# [Assignment]
Each line of the data must be written out again verbatim; no image belongs in the copy.

==== Available records

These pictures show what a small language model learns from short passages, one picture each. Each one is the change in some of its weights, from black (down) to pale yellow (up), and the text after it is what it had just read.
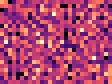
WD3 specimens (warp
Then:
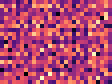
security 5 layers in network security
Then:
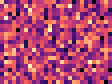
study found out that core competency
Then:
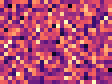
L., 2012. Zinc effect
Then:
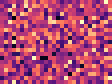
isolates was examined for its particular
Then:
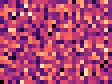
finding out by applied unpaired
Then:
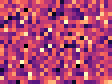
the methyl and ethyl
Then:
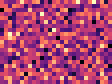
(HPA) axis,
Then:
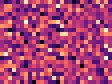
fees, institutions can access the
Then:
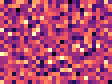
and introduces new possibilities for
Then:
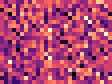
imagery from the Earth Resources
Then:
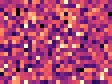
so far influenced the distribution of dedicated
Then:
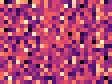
and institutional levels where the objectives,
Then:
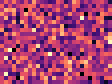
this research adds to the body
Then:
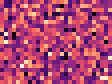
effect of mesenchymal
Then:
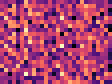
accept full responsibility for the content of
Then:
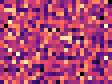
thickness, optimization method can be proposed
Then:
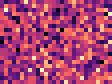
media that people who have found themselves
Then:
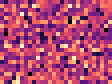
impact given is more comprehensive and
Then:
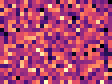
forward this dissertation to
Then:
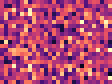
limit recommended by the World Health
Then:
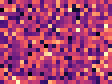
IgG) that was a
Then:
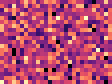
superoxide radicals (Type
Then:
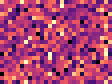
was on an island surrounded
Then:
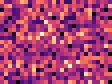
of the same fiber compaction
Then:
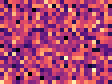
Public Utilities Commission.
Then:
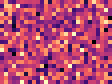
as green, nature, and environment
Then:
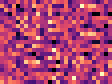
Polymerization was carried out
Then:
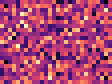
catalytic cycle as follows.
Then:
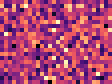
number of families arriving, the
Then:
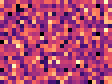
ICM morphology were evident in
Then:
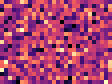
of the TF. That is
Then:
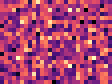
as a single-stage
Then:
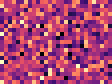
up with a rough traffic light system
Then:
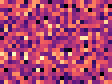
Peri-op Transfusion
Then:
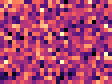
Subsutural ramp of
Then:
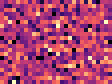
vitro* fertilization and
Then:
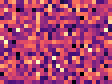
For one's search, it can
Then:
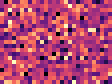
have been extensively studied for
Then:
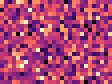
and the schematic shown in
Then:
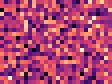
involved in negotiations and
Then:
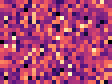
the official [project website](#).
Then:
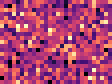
reactive NST result Risk of
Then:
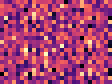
the essence of participants'
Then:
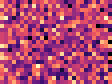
data collection. An electronic scale was
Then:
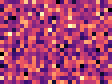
that can assist in breaking the
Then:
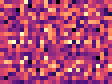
to facilitate the identification of funding
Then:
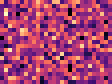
6 displays the $a -
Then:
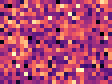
molten products. However, the
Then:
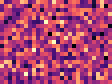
of geogrids and the
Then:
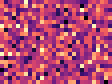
interest groups, multi-level European
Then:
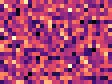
on the baggage claim
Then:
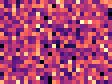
geometry Interest Inventory
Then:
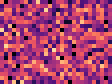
- Third-party
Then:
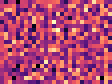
includes adapting educational and training approaches
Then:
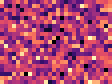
level gains *intentions
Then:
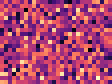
this family of functional materials, a
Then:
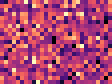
countries. In recent years, the
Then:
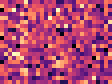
discharge procedure. This
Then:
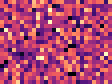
In this study, we evaluated the
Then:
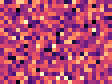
and a part's ability to develop
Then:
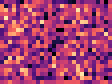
full-scale design. C.
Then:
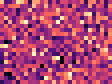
and reducing the resilience of
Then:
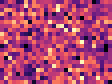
articulated soft robots.
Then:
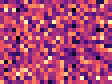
language teacher or an English marketing
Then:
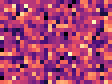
paper pursues two main
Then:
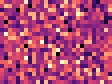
to grow in the future. According
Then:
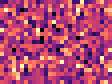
English appears to be elaborated
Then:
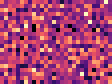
it should solve the following educational
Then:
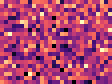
for purposes of mentoring and
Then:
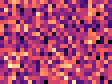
At a general level, there is
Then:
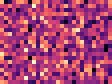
and satisfaction of the users.
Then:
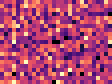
permanent migration coexisting
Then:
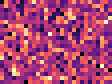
s\varphi s\psi
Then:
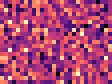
55 and primer extension at 72
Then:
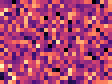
program follow-ups.
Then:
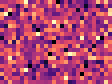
had stroke during hospitalization.
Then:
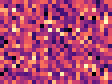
stage of lignite humic
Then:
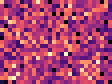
1)$ -primitive
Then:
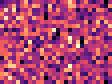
way, clearly defining outcomes,
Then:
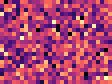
will persist in making a structure
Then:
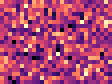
characterised by a continued push
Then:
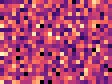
temperature and consequently the conversion efficiency
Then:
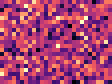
genomics. I am
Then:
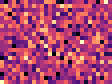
school are preparing a play for
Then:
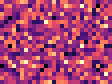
of sickled cells to the
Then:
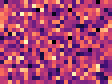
outcomes. Hematoma
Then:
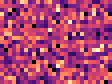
were given Indian citizenship vide
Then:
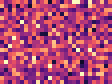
TCM. In the future
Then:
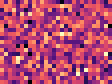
engaged in meaningful and authentic language
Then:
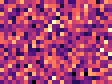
is the dire need of the
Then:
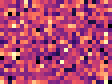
supplement on laccase production.
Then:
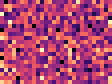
are numerous articles expressing the
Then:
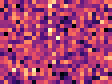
Engineering Degree of the University
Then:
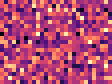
In summary, the researcher found all
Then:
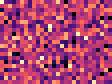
in **Figure 6**. Target
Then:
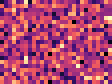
shaping the overall tourist experience
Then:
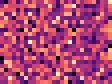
skills effectively, expressing their
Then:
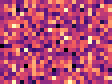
investigates the poorly understood
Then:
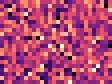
carcinoma (1%).
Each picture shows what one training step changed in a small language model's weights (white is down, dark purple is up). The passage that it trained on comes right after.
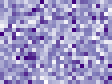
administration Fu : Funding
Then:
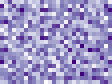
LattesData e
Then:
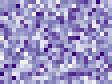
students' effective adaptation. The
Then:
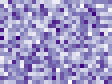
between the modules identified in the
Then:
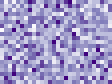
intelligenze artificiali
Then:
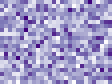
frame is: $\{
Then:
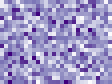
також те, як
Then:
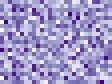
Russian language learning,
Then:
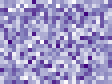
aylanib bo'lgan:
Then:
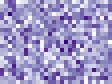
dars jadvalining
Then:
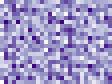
Methodology. Analysis of factors
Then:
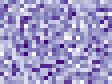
kelib chiqmaydi.
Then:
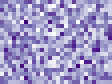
peoples' mobility behaviour
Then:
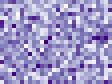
University of Surreyning
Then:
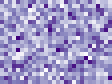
between gray and pink to suggest
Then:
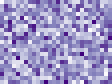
productive, and oriented
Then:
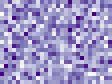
recurrence. Therefore, the
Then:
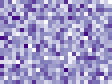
in the development of physical qualities in
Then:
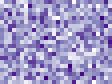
através da modelagem e
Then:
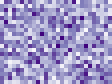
characteristics for coatings. -
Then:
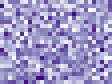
C - reactive protein in
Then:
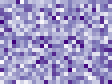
electrical power generated by a
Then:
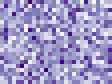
taking into account modern challenges caused
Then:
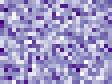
A timeline of papers associated
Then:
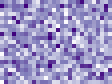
Africa, South
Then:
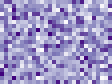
stress markers. The findings provide
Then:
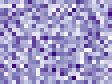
maps showing normal current density
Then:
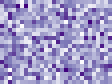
przestrzenne i
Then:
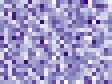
design in which the control group was
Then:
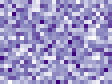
group displayed in the second
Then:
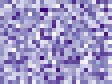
is increasing every day, a special treatment
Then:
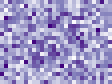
contents within the books,
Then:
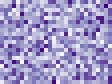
diminuer le temps
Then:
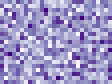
were identified and the limitations of the
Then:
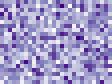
in length, soldiers
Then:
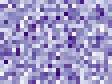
the Sandusky
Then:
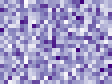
senior lecturers are
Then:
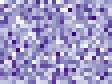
in the Tropical Atlantic
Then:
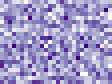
nuevo número del
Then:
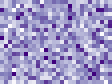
y_{ij} \quad
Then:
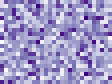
в совокупности
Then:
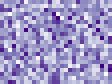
could have had a gravitational
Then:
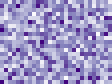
state of square section supports
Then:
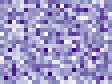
transport infratuzilmasini
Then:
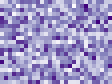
Gravitationspotential des
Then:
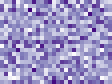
puede catalogar como un
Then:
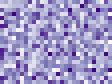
(за результатами
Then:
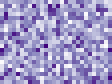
with thionyl chloride in
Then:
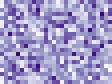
мы рассмотрим
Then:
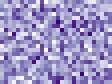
that integrates temperature regulation,
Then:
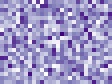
methods - No human heuristic
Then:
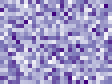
kurslarni yaratish va
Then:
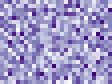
can obtain a measured value
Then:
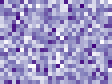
in which we explored how the
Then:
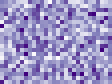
keltirib chiqarishi
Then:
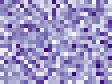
coefficient 0.066
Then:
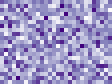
nastati malo prije
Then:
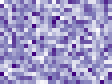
systematic review, and proposed
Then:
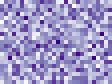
by different selection regimens among different
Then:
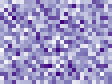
natija beradi.
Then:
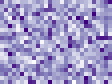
qoyalarga tushadi.
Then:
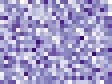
permite una reflexión
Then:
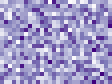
tension transmission lines
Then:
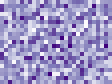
nominal cut-off
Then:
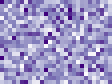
holda yuqoridagi
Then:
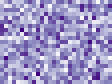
conquista da matemática**.
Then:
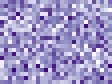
client may obtain a discount
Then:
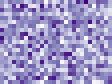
the mixed groups and focused on
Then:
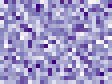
в пустынных
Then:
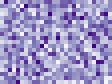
de fraternidade e/ou
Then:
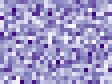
раз повышает
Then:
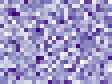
assessing in any feasible
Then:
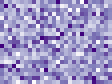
hamkorlikda o'tish
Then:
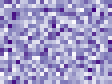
has first been divided into two
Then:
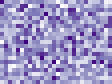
caused by through thickness stress
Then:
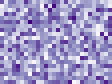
and the might not be
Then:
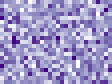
psixologik ta'siri 419
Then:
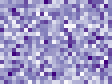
tashkil etish borasida
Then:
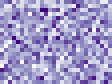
is desired to keep the
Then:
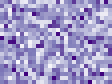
mass of the system in an accurate
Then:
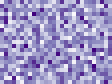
areas can maximize the protection of
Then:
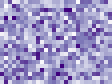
now feasible. The
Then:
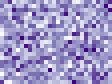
of a mobile radio
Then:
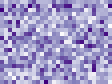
do referencial teórico,
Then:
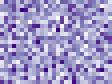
contextos de mayor profundidad
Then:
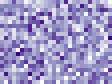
in genres appeared in the
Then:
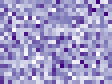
tujuan (*ends*),
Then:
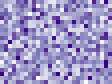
socket buffers,
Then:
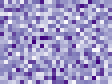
Yes NCEP The
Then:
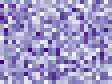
Inovasi Teknologi
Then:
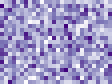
neuen konvergierenden
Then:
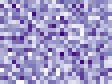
using NVivo 12 software by

========

# [Solution to the exercise]
These pictures show what a small language model learns from short passages, one picture each. Each one is the change in some of its weights, from black (down) to pale yellow (up), and the text after it is what it had just read.
WD3 specimens (warp
Then:
security 5 layers in network security
Then:
study found out that core competency
Then:
L., 2012. Zinc effect
Then:
isolates was examined for its particular
Then:
finding out by applied unpaired
Then:
the methyl and ethyl
Then:
(HPA) axis,
Then:
fees, institutions can access the
Then:
and introduces new possibilities for
Then:
imagery from the Earth Resources
Then:
so far influenced the distribution of dedicated
Then:
and institutional levels where the objectives,
Then:
this research adds to the body
Then:
effect of mesenchymal
Then:
accept full responsibility for the content of
Then:
thickness, optimization method can be proposed
Then:
media that people who have found themselves
Then:
impact given is more comprehensive and
Then:
forward this dissertation to
Then:
limit recommended by the World Health
Then:
IgG) that was a
Then:
superoxide radicals (Type
Then:
was on an island surrounded
Then:
of the same fiber compaction
Then:
Public Utilities Commission.
Then:
as green, nature, and environment
Then:
Polymerization was carried out
Then:
catalytic cycle as follows.
Then:
number of families arriving, the
Then:
ICM morphology were evident in
Then:
of the TF. That is
Then:
as a single-stage
Then:
up with a rough traffic light system
Then:
Peri-op Transfusion
Then:
Subsutural ramp of
Then:
vitro* fertilization and
Then:
For one's search, it can
Then:
have been extensively studied for
Then:
and the schematic shown in
Then:
involved in negotiations and
Then:
the official [project website](#).
Then:
reactive NST result Risk of
Then:
the essence of participants'
Then:
data collection. An electronic scale was
Then:
that can assist in breaking the
Then:
to facilitate the identification of funding
Then:
6 displays the $a -
Then:
molten products. However, the
Then:
of geogrids and the
Then:
interest groups, multi-level European
Then:
on the baggage claim
Then:
geometry Interest Inventory
Then:
- Third-party
Then:
includes adapting educational and training approaches
Then:
level gains *intentions
Then:
this family of functional materials, a
Then:
countries. In recent years, the
Then:
discharge procedure. This
Then:
In this study, we evaluated the
Then:
and a part's ability to develop
Then:
full-scale design. C.
Then:
and reducing the resilience of
Then:
articulated soft robots.
Then:
language teacher or an English marketing
Then:
paper pursues two main
Then:
to grow in the future. According
Then:
English appears to be elaborated
Then:
it should solve the following educational
Then:
for purposes of mentoring and
Then:
At a general level, there is
Then:
and satisfaction of the users.
Then:
permanent migration coexisting
Then:
s\varphi s\psi
Then:
55 and primer extension at 72
Then:
program follow-ups.
Then:
had stroke during hospitalization.
Then:
stage of lignite humic
Then:
1)$ -primitive
Then:
way, clearly defining outcomes,
Then:
will persist in making a structure
Then:
characterised by a continued push
Then:
temperature and consequently the conversion efficiency
Then:
genomics. I am
Then:
school are preparing a play for
Then:
of sickled cells to the
Then:
outcomes. Hematoma
Then:
were given Indian citizenship vide
Then:
TCM. In the future
Then:
engaged in meaningful and authentic language
Then:
is the dire need of the
Then:
supplement on laccase production.
Then:
are numerous articles expressing the
Then:
Engineering Degree of the University
Then:
In summary, the researcher found all
Then:
in **Figure 6**. Target
Then:
shaping the overall tourist experience
Then:
skills effectively, expressing their
Then:
investigates the poorly understood
Then:
carcinoma (1%).
Each picture shows what one training step changed in a small language model's weights (white is down, dark purple is up). The passage that it trained on comes right after.
administration Fu : Funding
Then:
LattesData e
Then:
students' effective adaptation. The
Then:
between the modules identified in the
Then:
intelligenze artificiali
Then:
frame is: $\{
Then:
також те, як
Then:
Russian language learning,
Then:
aylanib bo'lgan:
Then:
dars jadvalining
Then:
Methodology. Analysis of factors
Then:
kelib chiqmaydi.
Then:
peoples' mobility behaviour
Then:
University of Surreyning
Then:
between gray and pink to suggest
Then:
productive, and oriented
Then:
recurrence. Therefore, the
Then:
in the development of physical qualities in
Then:
através da modelagem e
Then:
characteristics for coatings. -
Then:
C - reactive protein in
Then:
electrical power generated by a
Then:
taking into account modern challenges caused
Then:
A timeline of papers associated
Then:
Africa, South
Then:
stress markers. The findings provide
Then:
maps showing normal current density
Then:
przestrzenne i
Then:
design in which the control group was
Then:
group displayed in the second
Then:
is increasing every day, a special treatment
Then:
contents within the books,
Then:
diminuer le temps
Then:
were identified and the limitations of the
Then:
in length, soldiers
Then:
the Sandusky
Then:
senior lecturers are
Then:
in the Tropical Atlantic
Then:
nuevo número del
Then:
y_{ij} \quad
Then:
в совокупности
Then:
could have had a gravitational
Then:
state of square section supports
Then:
transport infratuzilmasini
Then:
Gravitationspotential des
Then:
puede catalogar como un
Then:
(за результатами
Then:
with thionyl chloride in
Then:
мы рассмотрим
Then:
that integrates temperature regulation,
Then:
methods - No human heuristic
Then:
kurslarni yaratish va
Then:
can obtain a measured value
Then:
in which we explored how the
Then:
keltirib chiqarishi
Then:
coefficient 0.066
Then:
nastati malo prije
Then:
systematic review, and proposed
Then:
by different selection regimens among different
Then:
natija beradi.
Then:
qoyalarga tushadi.
Then:
permite una reflexión
Then:
tension transmission lines
Then:
nominal cut-off
Then:
holda yuqoridagi
Then:
conquista da matemática**.
Then:
client may obtain a discount
Then:
the mixed groups and focused on
Then:
в пустынных
Then:
de fraternidade e/ou
Then:
раз повышает
Then:
assessing in any feasible
Then:
hamkorlikda o'tish
Then:
has first been divided into two
Then:
caused by through thickness stress
Then:
and the might not be
Then:
psixologik ta'siri 419
Then:
tashkil etish borasida
Then:
is desired to keep the
Then:
mass of the system in an accurate
Then:
areas can maximize the protection of
Then:
now feasible. The
Then:
of a mobile radio
Then:
do referencial teórico,
Then:
contextos de mayor profundidad
Then:
in genres appeared in the
Then:
tujuan (*ends*),
Then:
socket buffers,
Then:
Yes NCEP The
Then:
Inovasi Teknologi
Then:
neuen konvergierenden
Then:
using NVivo 12 software by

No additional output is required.